SELF-DOUBT NASH: No. But we aren’t seriously going to post this, are we?
NON-CONFORMIST NASH: yeah. just be-cause we can.
SELF-DOUBT NASH: Don’t do it. Please. We are going to feel so stupid when we wake up tomorrow and read this. Don’t you realize that we’re writing this at 1:38 in the morning? That more than half of this is just introspective blather and is completely unrelated to New Years Eve?
NON-CONFORMIST NASH: well. the first part is kind of related to new years eve. and that’s all people are going to read anyway, so we’re good! but did anyone else feel like introspective nash was kind of running this show? why did herald listen to everything he said?
PHILOSOPHICAL NASH: Well, he was kind of running this show. I mean, how else do you think we would exist?
Thanks
November 27, 2009
Dear God,
Technically, Thanksgiving ended for the Midwest about three hours ago, but, I spent those three hours being harassed by vending machines, scraping ice off of a car, driving home, and cleaning up a hideous amount of canine waste products, and was therefore unable to reflect upon my thankfulness until now. I did, however, manage to do a great deal of complaining–probably enough to merit its own holiday. However, I would feel incomplete if I did not take such an opportunity, so I would like to do that now.
I’m not going to order this by priority, so first of all, I would like to thank you for cats. Never before have I seen an animal be so deliberately obnoxious as Zoey, save perhaps for the squirrels that throw acorns at people from the safety of the treetops. Thanks for them, too. Thank you, also, for Don McLean’s “On the Amazon”, Colin Meloy’s “The Bandit Queen”, and for Kimya Dawson, in general, for teaching me that music does not always have to be serious. On that note, thank you for Beret-wearing Existential man, and Randall Munroe for thinking him up.
I would also like to express my appreciation, amusement, and general slack-jawed awe-strickenness at your handywork in setting up the Earth’s orbit to be just the right balance of variables so that our water molecules would bounce constantly between states, which would, in turn, have them, not only forming a great deal of our ecosystems, but also floating around in the sky, then suddenly falling out of it. Quite frankly, if this were a planet in a science fiction novel, The Water Cycle would surpass my willing suspension of disbelief. On that note, we had some fog at school the other day, and I feel like it was just too darn thick to be realistic. But thanks for making sure that reality stays unrealistic, just to keep us from getting too level-headed.
Thank you for 3/4 time.
I also appreciate the night time. I would guess, rather astutely (just like anything else I think or say), that you put some sort of spell over it, or a perfume of sorts, that, when inhaled, causes us to become so silly that we laugh at all sorts of things, and finally let our guards down enough to open our hearts to one another. Thank you for the majestic stillness of the nocturnal air, as well as its mystery and wonder. I suppose that’s another thing I should be grateful for about cats: they don’t mind getting up and hanging out with me in the middle of the night. It’s nice to have that kind of company.

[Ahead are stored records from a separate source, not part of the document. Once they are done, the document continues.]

Each row is where one point has got to under a steady rotation. How many steps took it there?
The counts run from 0 to 215.
[ -1 -13 -26  14 -48  17  -8  -8   9   6 -28  10   7 -56  10  -6   5 -12
   2  -5 -14  18 -12  24 -44 -15   5 -20  -7 -15  55 -11  11   0 -18  17
 -12  -4 -11  26   5   5 -16   6   5  23  22 -19 -27 -19 -22   5 -38 -21
 -13  19  14 -25  25   2   3 -14  37 -13 -11 -24   7 -36   0  15   4  22
   6 -45 -17  -3  25  12  13  18  11 -11] => 177
[  7   1  21  -8 -58  50 -31 -25  32   5  -6  -1   1  -5  -5  -4 -18 -10
 -12 -11 -28  10 -20 -32 -19 -18  15  -4  -5  12  48   6   1   7 -12   9
 -16   8   1  -2   6  -1  -5   5  22  20 -11 -22 -29  -5  26 -31  -2 -27
 -10  24  38   8  11  32  27 -13  21 -22  17 -21  15 -40 -20   6  36 -23
 -14 -32  -4   1   6 -10  16  -6  25  14] => 103
[  4 -15 -11  38 -54  21 -24 -53  26  28 -15 -24  19 -18   3  -3  -8   0
  10 -20 -26  16 -31 -15  -3   3  23  -6 -15  -2  65  13 -12  -3 -34  12
   7  16  -3  -1   8   5  15  -6  16  10  16 -29 -38  -6  -4  10   9 -22
 -32  13   5  -7  19  10  30 -13  25  -8   0 -15  41 -30  -4 -13  19 -13
  -8 -34 -23  -3  20   9   2   9  28 -24] => 19
[  1  -4  -8  37 -60  29   3 -21  23  16 -28 -12   9 -30  20   9  -3  -8
  13 -10 -10  16 -23   2 -14  -6  -2 -17  -2 -13  60  27   0   6 -13   4
  -9   5  -5   1   9   6  17   1  12  30  11 -30 -47   0 -21  36  -4 -23
 -22  21  12 -23  30   0  13 -17  25 -11  28 -23  51 -33   8  -1  11  -9
 -17 -36 -27  -7   7  19   1   7  23 -14] => 21
[ 11 -17 -20 -14 -29  19 -20 -12  49   9 -26  -7 -17 -47  32   2  -3  -7
 -10   2  -2  16 -32  -1 -39   6   6 -33  16  -2  42   2 -12  15  10  -9
  14 -12  13  -7  -9  -6   1  -8  11  27  37 -14 -41  -8   7 -13   8 -21
  -8  31  40  -2  34  11  29 -27  23 -27  24 -25  21 -28   1   0  18 -20
 -19 -34  -6  -5  27   3  43   7  30 -19] => 62
[ -3   1 -25   6 -48  28 -18  -5  18  12  -2   0  16 -33  24  -7  -3 -13
  15 -12 -19  29 -15  -2 -26 -13 -14 -14   0   3  53   6  29   2 -16 -12
   2  -7 -22   5   5  20  -6  -3   3  34  14 -20 -28 -16   8 -23 -39   9
 -13  11  20  -3  12   2  11 -16  42  -9 -17 -23  -1 -41 -12  27  19   4
 -20 -65 -32 -13   8  -6  22  11   9 -17] => 82
[ -8 -11 -33  -4 -47  10 -22  -7  34  13  -8  10   6 -50  30 -14   4   7
  13   0 -11  26 -22  -2 -14  -9  -2 -13  10  10  49 -10  15   1 -21   6
  11   1  -3  -3   3  24 -11 -13  10  30  22 -22 -24 -13  15 -22 -14   1
 -28   8   8  -3  23 -12  15 -21  40 -17 -22 -14   1 -38 -17   1  25 -10
  -7 -60 -12 -17  26  -5  33  21  31 -28] => 77
[ 11 -23 -21   7 -51   9 -14 -31  13  11 -18  -4  15 -60   4 -12   7 -15
  11  -8  -8   8 -17  25 -33 -12  14  -8 -18 -17  54 -39   5  -8 -31  17
   1   9  -4  28  14   9 -15   5   8   5  31  -9 -13 -20 -20   1 -31 -15
 -13  29   8 -25  29   2  26 -26  24 -13  -3 -32  14 -29 -21  10  -3  12
  17 -48  -3 -14  43  14  12  32  11 -25] => 178
[ 34  -9  -9  -5 -33  42  -3 -16  16   0 -45  -8 -20 -42  25   9 -20  -3
   7  13 -21  24 -42   3 -15 -10  10 -36  -4 -11  42  18 -17  -9 -13  15
  10  -3  -6  -5 -13   4   6 -10  11  30  35 -25 -56 -29  18 -16   0 -40
 -15   7  20   8  18   1  28  -9  12  -9  14 -10  17 -17   2 -11  11 -20
 -27 -39  -2   7  30   6  23  -7  34  -3] => 161
[  4  -3   3   4 -68  47 -18 -38  35  -3 -17 -14   4 -19  13  -4   1 -22
 -13 -23  -5  -1 -17   6 -22  -9   6 -23  -4   2  49  -5   4   5 -13  -2
 -19   7 -15  19  31  14   7  34  -1   7   8 -16 -10 -15 -18   5 -32 -23
 -21  24  36 -10  28   4  13   6  28 -27   9 -17  39 -23 -29  -6  20 -23
  12 -40 -14  -2  23 -10   9  18  -1 -12] => 192
[ 34 -28 -21 -18 -32  24 -30 -38  25   1 -22 -16   3 -30  17   0  -4 -12
   8  15 -13  21 -40  -2 -31   2  27 -22  -1  -5  42 -25 -24   4 -20   4
  11 -14   1  -4  -3  -2  10  -6  22  14  43 -14 -24 -17  -3 -25  18 -28
  -1  28  35  16  21   3  35 -21  11 -24   7 -20  35 -13 -18 -12  18 -10
   4 -26  -7   0  22  -3  18  -8  23 -29] => 59
[ 20   4  17  -5 -73  36 -16 -28  35  -6   2  10   7 -15   0   0  -4 -19
  -2 -16 -25   9 -12 -15 -28 -10  -3   1  -4  20  47  -4   7   4 -10 -13
 -13   9 -28   7  13  -2 -17  22  14  29  10  -1  -7 -22   9 -35 -24  -3
  -4  31  38 -16  23  42  27  -3  34 -29  -1 -22  24 -32 -34  25  28 -10
  -7 -22 -11  -7  -4 -22  -2   7  18   0] => 97
[  2  -4 -30   0 -41   4 -13 -19  23  20 -27 -12 -20 -61   6 -29  -6  -5
   5 -14  -9  16 -17  14 -25  -8  16 -10  -3 -10  52 -11  -4   3 -32  12
   9   4  -1   4  -7  17 -12  -2   0  26  23 -38 -22  -6   2  -4 -16 -20
 -19  14   1 -23  23  10  21 -22  28 -15 -13 -14  19 -36 -15   1   7  -8
   5 -64  -1  -3  45   6  15  19  23 -14] => 171
[ 38 -11   7 -11 -27  38 -31 -27  20  16 -12 -18  -7 -27  -5   2 -14 -39
   7   4 -16  34 -22  10 -46 -14  33 -29 -19   1  33 -16  14   2   2  -1
   2 -22 -32   6   0 -23   1  -1   7  23  17   0 -36 -25  22 -33  -7 -10
   6  36  24  11  31  19  18 -18  14  -3   3 -26  34 -32 -27  -3  25   7
   9 -38 -17  -9  -4   9   9  -9   5 -14] => 49
[ 22  -2   1  -7 -71  36 -28 -33  22 -11   2  -7  27 -14  10  -5  -9 -12
  -2  -1 -31  14 -19 -12  -5 -17   5   9  -8  13  59 -16  16   0 -33  -9
  -2   7 -12   4  19   2 -17   5  22  -3  20  -6 -17 -20   9 -45 -18  -9
 -15   8  29 -12  25  11  26  -4  40 -20 -26 -22   6 -17 -36  21  30  -9
  -8 -41 -10 -15  25 -22   9   3   0  -4] => 92
[ 38  -7  19 -10 -28  23 -22 -49  31   5   4 -10   0 -37  -3 -12  -4 -27
   6   9 -12  10 -26  19 -23 -22  21 -10  -6   6  26 -33   4  -6 -14  17
  11  -2 -26   9  12  -8  -1   9  10  12  39   4 -17 -28  13 -25  -9   3
  -5  24  10  -1  48   4  20 -15  16  -8   0 -23  39 -32 -54 -10   5  -9
  15 -37 -18 -24  10   8  18   4  16 -18] => 44
[ -7   1 -17  -7 -61  12 -27 -17  20  11 -17   4   1 -46  25 -13   3 -18
   4   9  -4  15  -8 -11 -20 -27  23  -4  -8  -5  32 -27  20  -2 -25  -3
   0  13  -7  20  12  31 -14  10  -2   8  22 -11 -17 -15   0 -37 -31  -1
 -19  24  19 -22  12  -7   9 -15  36 -16  -9 -26  -1 -53 -25  16   6  -1
   3 -63   2 -29  25  -3  22  11   9 -27] => 84
[ 26  -2  -3   6 -45  26 -35 -29  27   1  -5 -39  -5 -13   9  -1  -7 -22
  -1  -7 -34 -11 -14   3   5 -27  36  -4   5  -7  46 -18  18  -3 -19  -7
   5  -7 -27   8   6 -18   0  -9   3   6  26  -3 -21 -28  29 -21  -3  13
 -40   9   9  -3  32  11  19   3  44   0  -1 -13  36 -28 -18 -12  27 -16
  -6 -49 -23 -36  24   3   0 -14   8 -11] => 139
[  9  -8 -17   6 -56  26 -28 -26   9   5  -9  -4  17 -26  11  -9   1 -18
  17   3 -22  30 -13  -6 -29 -17  21  -3 -17  10  41 -20  16  -7 -29  -8
   4  10 -12  14  10  29   0   6   5  -7  24  -4 -15 -19  -1 -38 -28   2
  -3  10  16   2   1  -7  15  -7  34 -14 -27 -28  -3 -36 -23  24  25   9
   1 -58 -14 -18  20 -11   4  12   1 -33] => 85
[ -4 -16 -33  -6 -37  14 -39 -34  32  32 -20   6   1 -37   5 -18  -5   7
  10  -1 -16  23 -32   1 -30  -3  13 -21 -12   8  28  -5 -10   4 -15  17
   3   2   5  -2  -4  23  11 -16  14  23  39  -6 -23 -26   8 -23  -8 -14
  -9  10   7  18  22  -1  28 -19  26 -20   5 -30  12 -35   0  -2  31  -2
   2 -46   4  -6   9   2  33  26  33 -40] => 70
[  2 -11 -28   1 -43  11 -14 -18  24   8 -18 -19  20 -47  42   7   9 -15
  33  14 -13  26 -19   3  -1 -11 -10  -6 -16  -8  44  -1  16  -8 -17 -16
   9  10  -7  13  19  36  -2   7  -3  10  29 -12 -18 -19  -1 -24 -23   2
 -13  20  12  -1   9  -9  18 -33  29  -9 -21 -30   5 -30 -24  14   9   5
 -12 -53 -14  -9  18  -2  13  19  14 -46] => 80
[ 17 -16  -3  22 -50  18   4 -13  24  14 -28   6   7 -21  11   5  -5  -7
  24  16 -23  38 -23 -19 -24 -21  14  -3  -1 -11  53  22   4   9   3 -11
 -10   9   9  -2  -7  15   4   6  15  32   1 -29 -45  12  -8   4   2 -15
   1  16  34 -17   6  16  20 -15  16 -18  27 -26  24 -51   2  17  20   8
 -31 -21 -18  -6  -4  10  -7  -2  41 -18] => 115
[  3 -24 -29  11 -45  35 -13  -9  13   9 -32  -2  17 -39  36   6 -11   4
  27  15 -16  26 -24   3 -21 -13   0 -28 -14  -4  40  10   9 -14 -15  13
   6   2  -4  11   9  27  10  -9  -1  17  28 -15 -33 -24   8 -21 -18 -21
 -18   5  19  16   6 -20  16 -18  28 -18  -6 -21  -2 -29   1   4  26  -3
 -19 -59 -19  -3  19   7  30  13  32 -46] => 74
[ 20   2  -8  -7 -41  48 -15 -12  17  14 -30 -23 -25 -27  15   7 -18 -20
  -1 -11 -28  12 -25  -6 -23  -3   7 -36   9 -12  43  18 -19  -1  -1 -20
  -7 -19 -23 -19 -22  -7  12  -4   9  39  34 -11 -50 -35  18 -12  -6 -20
 -10   9  29  -8  27  27  29   7  21  -8  21 -23  31 -23   8  -1  19 -17
 -29 -29  -5   8  16 -10   4  -5  11  12] => 155
[ 34 -31 -22 -16 -30  30 -26 -24  21  10 -22 -14  13 -18  23  15 -11 -10
   7   5 -18  35 -38   3 -42  19   5 -36  -2  -2  57   3 -14   1  -9 -11
   9 -12 -14  -9  -7 -13   6 -10   7  30  35 -11 -37 -16   2 -16   8 -20
   9  14  40  22  19   8  42 -24  10 -21   7 -19  30  -6 -12  -4  27   0
 -12 -19 -12   5  12 -10  16  -5  11 -40] => 60
[ 10 -22  -6  14 -45  40 -14 -46  31   3 -24  -1   0 -18  -4  14  -8 -18
  28  -3 -29  10 -19   1  -1  -8  32 -12 -24  -6  62  -7 -24  10 -24  22
   2  24  -7   7   2   4   5  13  15  10   5 -34 -26 -12  -3 -11  10 -20
  -8  31  33  -2  -3  32  27  -3   0 -16  14 -21  33 -30  -2 -11   7 -13
   2 -25 -16  -3  32  -4  -8   4  40 -29] => 12
[ 34   2  21   1 -32  42 -16 -18  23   3   1 -27   5 -25  23   2 -13 -24
   5   0   0   8 -18  12 -27 -28  15 -11  -4  -2  49   3  23  -6  -3  21
  16  -9 -23   7   6 -29   1  -1   5   2  28  -1 -46 -25  17 -12 -13 -17
 -28   3  12 -10  41  -4   9 -16  31   1   3 -17  23 -30 -48  -4  13 -26
  -6 -44 -34 -25  16  13  20 -10  15  -5] => 41
[ 23   6   6  -8 -67  47   0 -19  30 -13 -15  -9  20 -28  38  11  -8 -19
   1  12 -11   5 -10   0 -17 -19  -8  -5  -6  -7  42  -6  19  -9  -1  -9
 -11  10 -13  18  27  10 -12  34   7   7   4   5 -18 -34  -1 -28 -33 -11
  -9  32  52 -25  22  11  22 -15  33 -32  12 -30  10 -32 -29  23  16 -16
 -21 -25 -13  -7  20 -12  11   3  -3  -5] => 94
[ 12   6  22  -4 -52  46 -21 -26  26   7  -9  -1   7 -19  14   0   0 -21
  -4 -10   2  36 -14 -23 -28  -1   9 -19  -7  11  57  25  -8   8  14 -14
  -4   1 -20 -14  10  10  20  26  13  31   5 -22 -40  -3  -5 -11  -7 -32
 -12  31  37  -9  14   8   4  -9  21  -2  16 -16  41 -25 -21  14  27 -24
 -19 -40 -26   1  -7 -10  14  -2   7   0] => 202
[ -8  -2 -33   4 -42   4  -4 -18  38  21 -14   8  13 -55  21  -3   3   1
  14  -5 -12  29 -25   8 -20  -6 -18 -14   0   9  29   8  14 -10 -14  -7
   9   5  -7   4  14  27  -6 -10   6  43  31 -11 -13 -20   3 -17 -23  -1
 -17  15   6  -2  32   2  27 -28  38 -19 -11 -21   7 -36  -5  11  15  -4
 -16 -48 -16  -8   4   0  23  27  32 -32] => 76
[  2 -18 -45   8 -37  34 -12  -1  28  19 -42  -4 -13 -35  40  -1  -8  -5
   5  -3  -3  35 -28  11 -41  -4   3 -44  -1 -14  30  15  -9  -2   1 -11
 -14   5  -2   8 -16  20  12   3  -1  36  26 -21 -37 -24  -4  -7 -18 -21
   1  12  27   4  17  -1  22 -13  19 -26  16 -24   8 -36   3   3  25  -7
 -23 -33 -11   0  12   1  25  14  27 -31] => 68
[ -1 -19 -41   6 -54  25  -2 -21  20   6 -27  -6  23 -51  36 -10  11 -16
  27  11 -10  38 -16   9 -23 -16  -2 -21  -6 -13  46  -4  15  -9 -12  -9
  -4   4 -25  20   3  48  -6  17   2  22  18 -13 -13 -23  -7 -17 -28   9
 -13  16  20 -11  16  -8  13 -11  29 -16 -12 -14  11 -35 -27  16   9  15
  -7 -59 -17 -12  15  -4   1  11  12 -48] => 79
[ 33 -16  -7 -17 -27  20 -18 -28  27   0 -25 -30   0 -31  18   5  -1 -31
  -3   8 -24  27 -32  17 -48  -3  23 -31 -14 -16  29   4   3 -10  -3 -21
   2 -22  -9   2   5 -11   2   4  -3  31  27   3 -17 -25   7 -12  -4 -26
   7  34  29   8  36  15  35 -36  20 -16  26 -26  45 -22 -20 -13  14   3
  -9 -22  -2  14   2   5  12 -10  -2 -15] => 54
[ 37 -14  14   4 -63  36 -16 -30  22   7 -17 -17  20   2   2  16 -16 -11
  10  -5 -38  23 -32 -21  -8  -9  12  -1 -11   4  53  23  -2 -12 -12   0
  -5  15   1  -3  11   9   1   6  10  20   0 -21 -38  -6  13 -22  10 -26
 -11   9  39  12   9  20  47 -25  23 -13  16 -17  28 -26 -12   8  40  -4
 -20 -19  -5  15  -2  -1  -4 -13  24  -8] => 107
[  7 -29 -25 -17 -28  29 -33 -14  31   6 -24   1  -2 -43  22  -7  -2  -2
   2  11  -2  27 -32  -7 -41  -1  18 -41   5  -3  36 -15 -14  15  -4  12
  12 -14  -2 -19 -20   8   9  -6  21  30  31 -16 -35  -9   1 -31  -2 -25
   7  25  35  11  11   9  22 -14   8 -28  16 -11  17 -34   3  -2  22 -17
 -11 -39  -1  -6  20   3  29   2  41 -26] => 63
[ 23  -2  -5 -27 -40  20 -34 -40  43   4  -8 -33 -19 -31  -1 -21  -1 -27
 -21  -2  -8   8 -21   4 -37 -12  32 -14  15   1  40 -21   6   4 -16  -9
   1 -12 -18  -2  -5 -11   0   2   5  21  29  -8 -19 -15  27 -21  -3 -16
 -17  26  22  -2  41  22  26 -20  27 -20   5 -14  51 -29 -38  -6  27 -18
  13 -38  -4 -11  18   5  17 -11   1   0] => 51
[ 22  -9  -1   5 -48  36  -9 -13  10  -8 -20 -27   3 -28  18   9  -7 -33
   6   6 -33  -1 -15   8  -8 -34  27 -17  -8 -30  32  -6  25 -13   4 -13
  -8 -11 -26  18  15  -6  -5  15  -4  21  30   5 -32 -30  11   2 -13   1
 -18  28  22 -20  35  17  16 -10  37  -7  32 -16  34 -31   2  -7  23  -2
 -14 -35 -22 -27   4  12  -2 -14 -11 -10] => 141
[  3  -6   0  31 -33  15 -33 -32  26  33   0  -3  -8 -29  -3 -13  -1  -6
  10 -12  -4  13 -23   0 -11 -14  28  -1   0  18  57   1   7  15   0  13
  19  10 -14   0 -14  -4   4  -9  16   9  28 -21 -45  -8 -10  -7  -6  -2
 -22  18  -4 -27  28   7   5  -4  29   6  -3 -30  31 -41 -23  13  14 -15
  -3 -57 -38 -34  10   3  14  22  26 -12] => 30
[ 33 -26  -2  15 -65  20  -3 -30  21   3 -18 -13   7 -21  27 -15  -3  -7
  -3   6  -5  44 -27  -9 -45 -20  14 -12   7 -12  56  16  -6  -4  -7  -2
 -13  -1  -6  10 -16  16  13  16  22  16  26 -19 -55   2 -13   1  -2 -25
   1  -8  27 -19  26 -22  16  -9   7 -26  14 -25  23 -31 -40   7  28 -11
 -23 -19 -16  -6   2   4   3 -10  21 -22] => 213
[ 34 -15   6   3 -51  35   9 -37  26   0 -27  -7   9 -23   8  21 -12 -26
  20   0 -32   3 -21  12 -14  -5  14 -16 -24 -19  49   0 -20  -6 -18   7
  -3  18  -3  15  23 -11 -12  17  11  17  13 -23 -21 -32 -10   1  -8 -34
  -3  37  39 -18  24  33  33 -26  11 -20  19 -28  21 -26 -11   4   0  -5
  -9  -5   3  16  28   5  -3   1  28  -9] => 7
[ 34  -3 -16 -11 -29  50 -31 -30  21  14 -28 -28 -15 -11   8   8 -19 -21
   2   2 -34  13 -31 -13 -12   4  21 -28 -15   4  45  11 -21   0  -9 -13
  14 -13 -21 -19 -19 -20  10  -8  11  21  41 -11 -47 -35  15 -29   4 -23
 -12  11  22   0  25  24  36   2  16  -4   6 -26  32 -15   8  -4  21 -20
 -14 -36  -9   4  16  -7   6  -4  16  -2] => 154
[ 15   0  10 -12 -67  53 -17 -27  25 -13  -9 -11   9 -12  20   6 -12 -22
   6   8 -17   3 -11 -28  -1 -23  23   3  -5   5  52 -15  -8   2 -15  -4
 -10  16 -10  14  18  15  -3  19  16 -13   6 -20 -18 -14  13 -41   0 -21
  -8  25  51  -9   4  16  28  -2  16 -32   5 -20  13 -31 -35  13  17 -21
 -11 -28  -4  -7  25 -22   7  -4   9  -7] => 99
[ 32  -4  -2 -12 -34  37 -13 -22  22  -7   1 -39 -17 -25  17 -10 -13 -27
   5  -8 -11  15  -5  19 -38 -21   5 -26   6  -4  55   0   4  -2  -4 -10
  -5 -20 -43   9  -6 -26  -1  18  -2  28  18  -3 -21 -17  13  -9 -16  -4
 -10  13  28  -3  43  14  16  -9  22   0  -2  -8  46 -18 -54  -1  16 -13
  -3 -36 -29 -16  18  -2  -7  -8  -1 -10] => 46
[ -1  -9 -11  24 -63  11 -16 -51  24  30 -22 -14   7 -34 -13   8  -1  -8
  12 -13 -28  14 -31   0 -12   2  13  -9 -19  -9  48   0 -21   0 -23   9
  -4  22  -1  11  15  13   8   5  14  22   8 -28 -27 -15 -19  23   2 -13
 -21  25   4  -9  27  20  35 -14  12 -14  21 -23  45 -37   3  -5  10   1
   5 -23  -7  -5  13   8  -9  26  32 -30] => 18
[ 10 -16  -9  25 -40  13  -7 -23  26   2  -1 -19  -4 -43  14  -8 -12 -20
  27  16 -16   5 -17  18   4 -36  33   2   2 -10  41 -28  11  -6  -6  11
  -1  12 -11  28   5  -2  -8   6  11  10  28 -11 -17 -23   6  -9  -4  17
 -23  19   9 -27  40  15  18  -1  28 -19  16 -25  25 -51 -24   2  10  -6
 -11 -37 -19 -53  20  18   3  15  40 -36] => 131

Thank you for that paradox which we call Love; the bargain in which we gain through the gains of others, and they through ours. Somehow you managed to code a blatant infinite-loop error into the Universe without causing it to crash–maybe that is why we are still going.
As much as sometimes I do not appreciate it, thank you, and this Love, for every time it viciously massacres its way through our bubble-wrap worlds and reminds us that so many of our loved ones are suffering horribly, that so many of our brothers and sisters had barely anything to eat today, while we feasted on all sorts of wonderful foods. It’s painful contrast, God; I won’t lie to you, but I appreciate it ever so much, because that is Love and I could ask for nothing more.
Thank you also for the dream of your Kingdom, which takes these painful realizations and uses them to set us into motion, giving us the hope we need to survive such truth without being drowned in discouragement, because, with you, we can help bring the beauty of your Kingdom into Earth, and truly live out that Love.
I have a question. Do plants ever get bored, not being able to move and all? I sure hope not, but either way I appreciate them, especially seeing how much of my survival depends on them. But I also think that they are quite lovely, like little cities built up all around us. I used to watch the bugs fly around, like little spaceships in some crazy, science-fiction metropolis, taking off from the launch pad on one flower-building and soaring neatly onto another (or clumsily, in the case of june-bugs).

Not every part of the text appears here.